Kim Ki-Yeol, Ki Dong Hyuk, Jeong Ha Jin, Jeung Hei-Cheul, Chung Hyun Cheol, Rha Sun Young
Oral Cancer Research Institute, Yonsei University College of Dentistry, Seoul, Korea.
BMC Bioinformatics. 2007 Jun 25;8:218. doi: 10.1186/1471-2105-8-218.
With microarray technology, variability in experimental environments such as RNA sources, microarray production, or the use of different platforms, can cause bias. Such systematic differences present a substantial obstacle to the analysis of microarray data, resulting in inconsistent and unreliable information. Therefore, one of the most pressing challenges in the field of microarray technology is how to integrate results from different microarray experiments or combine data sets prior to the specific analysis.

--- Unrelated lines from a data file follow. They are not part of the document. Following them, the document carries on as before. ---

Points on a hilly landscape, in no order, each with its height.
A ball rolls from a point to the lowest of its 2 nearest points, and stops where none of them is lower. Distance is the straight distance between rows; heights are no part of it.
q_357 height 430: [157, 121, 138, 132, 131, 131,  93, 115, 144, 148, 135, 131, 157, 113, 147,
 122, 135, 128, 133, 169, 112, 130, 134, 108, 132, 144, 141, 146, 128, 135,
 120, 127]
q_144 height 462: [147, 110, 144, 123, 119, 104, 105, 102, 128, 141, 135, 111, 142, 123, 149,
 128, 121, 112, 137, 158, 105, 140, 132, 166, 113, 126, 133, 131, 131, 112,
 104, 130]
q_906 height 417: [146, 134, 109, 130, 117, 129,  88, 137, 155, 142, 137, 136, 150, 103, 164,
 122, 119, 129, 133, 171, 111, 146, 124, 103, 134, 137, 134, 155, 117, 153,
 119, 136]
q_682 height 812: [117, 124, 171, 112, 155, 120, 140, 131, 144, 129, 107, 127, 139, 139, 129,
 145, 164, 120, 138, 135, 119, 121,  89, 154, 116, 111, 144, 148, 141, 138,
 143, 123]
q_924 height 752: [110, 105, 149, 144, 132, 110, 123, 120, 125, 147, 116, 126, 142, 125, 118,
 137, 152, 117, 159, 135, 118, 121, 131, 139,  89, 118, 165, 156, 158, 155,
 133, 132]
q_941 height 302: [146, 129, 126, 132, 147, 102, 150, 118, 137, 120, 116, 110, 126, 129,  97,
 107, 140, 104, 105, 102, 134,  89, 128, 123, 129, 115, 115, 103, 139,  97,
 107, 122]
q_447 height 447: [150,  98, 119, 129, 146,  79, 140, 126, 151, 130, 135, 107, 117, 127, 147,
 138, 127, 115, 112, 108, 135, 114, 103, 177, 168,  98, 125, 137, 136, 103,
 132, 138]
q_566 height 361: [131,  96, 123, 123, 131,  91, 153, 151, 128, 114, 104, 114, 106, 139, 104,
 122, 138, 111, 133, 133, 140, 110,  96, 126, 135,  88, 143, 141, 135, 107,
 133, 126]
q_975 height 145: [155,  98, 140, 137, 133, 109, 124, 114, 112, 155, 132, 126, 130, 132, 103,
 107, 138, 125, 117, 126, 137, 103, 153, 110, 144, 133, 137, 117, 141, 103,
 113, 122]
q_511 height 251: [138, 165, 155, 128, 143, 167, 136, 107, 139,  98, 126, 138, 141, 133, 112,
 135, 150, 139, 130, 136, 141, 125, 110, 101, 143, 130,  95, 113, 124, 102,
 134, 130]
q_233 height 555: [115, 120, 109, 132, 133, 127, 143, 133, 106, 156, 136, 129, 109, 143, 127,
 135, 107, 134, 102,  84, 131, 108, 153, 151, 138, 136, 137, 112, 134, 148,
 138, 127]
q_860 height 845: [113, 102, 138, 109, 116, 107, 117, 131, 114, 120, 103, 118, 130, 141, 127,
 134, 123, 114, 157, 166, 109, 159, 110, 157,  93, 115, 137, 134, 131, 111,
 128, 116]
q_974 height 453: [147, 150, 139,  94, 138, 155, 136, 156, 140, 141, 115, 139, 139, 158, 111,
 107, 139, 128, 100, 139, 111, 122, 127,  95, 151, 151, 121, 105, 101, 118,
 135, 115]
q_86 height 424: [117, 121, 134, 126, 137, 153, 134, 137, 112, 165, 135, 154, 118, 152, 115,
 129, 127, 147, 115, 112, 131, 113, 161, 112, 146, 156, 139, 120, 137, 144,
 148, 121]
q_963 height 384: [155, 130, 115, 136, 125, 112, 105, 134, 152, 124, 142, 121, 129, 109, 177,
 136, 112, 138, 124, 146, 122, 155, 108, 147, 161, 122, 122, 159, 106, 138,
 125, 141]
q_285 height 401: [147, 156, 107, 145, 116, 124,  96, 131, 150, 123, 153, 131, 139,  90, 181,
 133, 111, 141, 130, 148, 127, 155, 118, 115, 143, 138, 117, 162,  99, 154,
 120, 146]
q_364 height 761: [119,  82, 124, 138, 120,  88, 133, 143, 126, 157, 117, 123, 123, 127, 110,
 123, 141, 103, 145, 118, 121, 111, 146, 140,  97, 110, 173, 144, 153, 151,
 125, 134]
q_582 height 621: [129, 185, 119, 143, 136, 113, 139, 101, 139,  78, 154, 116, 123,  82, 172,
 134, 114, 125, 112,  93, 141, 140, 112, 152, 129, 132,  92, 122, 101, 140,
  91, 153]
q_195 height 734: [119, 133, 159, 151, 139, 148, 120,  93, 136, 146, 135, 139, 167, 112, 131,
 129, 165, 136, 149, 134, 121, 109, 153, 116,  92, 144, 151, 148, 153, 171,
 121, 134]
q_449 height 689: [124, 147,  93, 136, 107, 151, 128, 154, 111, 115, 138, 142, 110, 120, 105,
 118, 113, 145, 138, 111, 152, 137, 158,  69, 142, 145, 115, 109, 105, 123,
 137, 129]
q_616 height 386: [127, 158, 103, 126, 110, 133, 136, 142, 125,  70, 122, 113, 113, 123, 132,
 124, 108, 131, 136, 134, 149, 153, 103, 107, 136, 114,  97, 124,  90, 102,
 121, 126]
q_434 height 682: [119, 165, 102, 128, 118, 160, 152, 153, 121,  99, 127, 142, 113, 136, 103,
 123, 125, 141, 125, 102, 150, 132, 130,  80, 148, 135, 102,  97, 101, 109,
 144, 133]
q_661 height 220: [121, 150, 133, 149, 109, 133, 114, 100, 119,  97, 132, 123, 125,  96, 143,
 138, 122, 140, 146, 135, 147, 143, 127, 122, 105, 127, 112, 137, 129, 123,
 111, 132]
q_202 height 423: [124, 129, 104, 145, 120, 116, 136, 148, 128, 101, 125, 121, 105, 114, 150,
 148, 116, 142, 134, 121, 152, 148,  93, 120, 156,  98, 123, 167, 115, 140,
 143, 139]
q_913 height 364: [138, 140, 127, 118, 130, 117, 118, 130, 166, 123, 140, 128, 136, 115, 182,
 128, 116, 123, 119, 141, 108, 151, 103, 176, 132, 122, 122, 152, 110, 153,
 124, 146]
q_329 height 705: [129, 142, 121, 124, 111, 168, 105, 125, 114, 149, 147, 149, 129, 125, 119,
 120, 110, 154, 131, 137, 136, 141, 178,  84, 136, 172, 121, 109, 125, 124,
 132, 117]
q_230 height 382: [137,  90, 129, 141, 129,  94, 138, 147, 125, 133, 114, 131, 111, 124, 109,
 130, 151, 123, 144, 142, 137, 114, 110, 108, 133,  99, 152, 156, 143, 131,
 139, 132]
q_289 height 571: [125, 127, 105, 147, 126, 121, 136, 140, 122, 145, 133, 131, 118, 124, 113,
 117, 125, 129, 110,  93, 135, 107, 158, 113, 128, 129, 134, 124, 129, 151,
 124, 137]
q_615 height 281: [128, 135, 102, 115, 113, 145,  84, 148, 146, 166, 146, 146, 161, 113, 157,
 103, 116, 114, 117, 167,  96, 134, 152, 108, 108, 165, 145, 126, 114, 164,
 114, 126]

Two microarray data sets based on a 17k cDNA microarray system were used, consisting of 82 normal colon mucosa and 72 colorectal cancer tissues. Each data set was prepared from either total RNA or amplified mRNA, and the difference of RNA source between these two data sets was detected by ANOVA (Analysis of variance) model. A simple integration method was introduced which was based on the distributions of gene expression ratios among different microarray data sets. The method transformed gene expression ratios into the form of a reference data set on a gene by gene basis. Hierarchical clustering analysis, density and box plots, and mixture scores with correlation coefficients revealed that the two data sets were well intermingled, indicating that the proposed method minimized the experimental bias. In addition, any RNA source effect was not detected by the proposed transformation method. In the mixed data set, two previously identified subgroups of normal and tumor were well separated, and the efficiency of integration was more prominent in tumor groups than normal groups. The transformation method was slightly more effective when a data set with strong homogeneity in the same experimental group was used as a reference data set.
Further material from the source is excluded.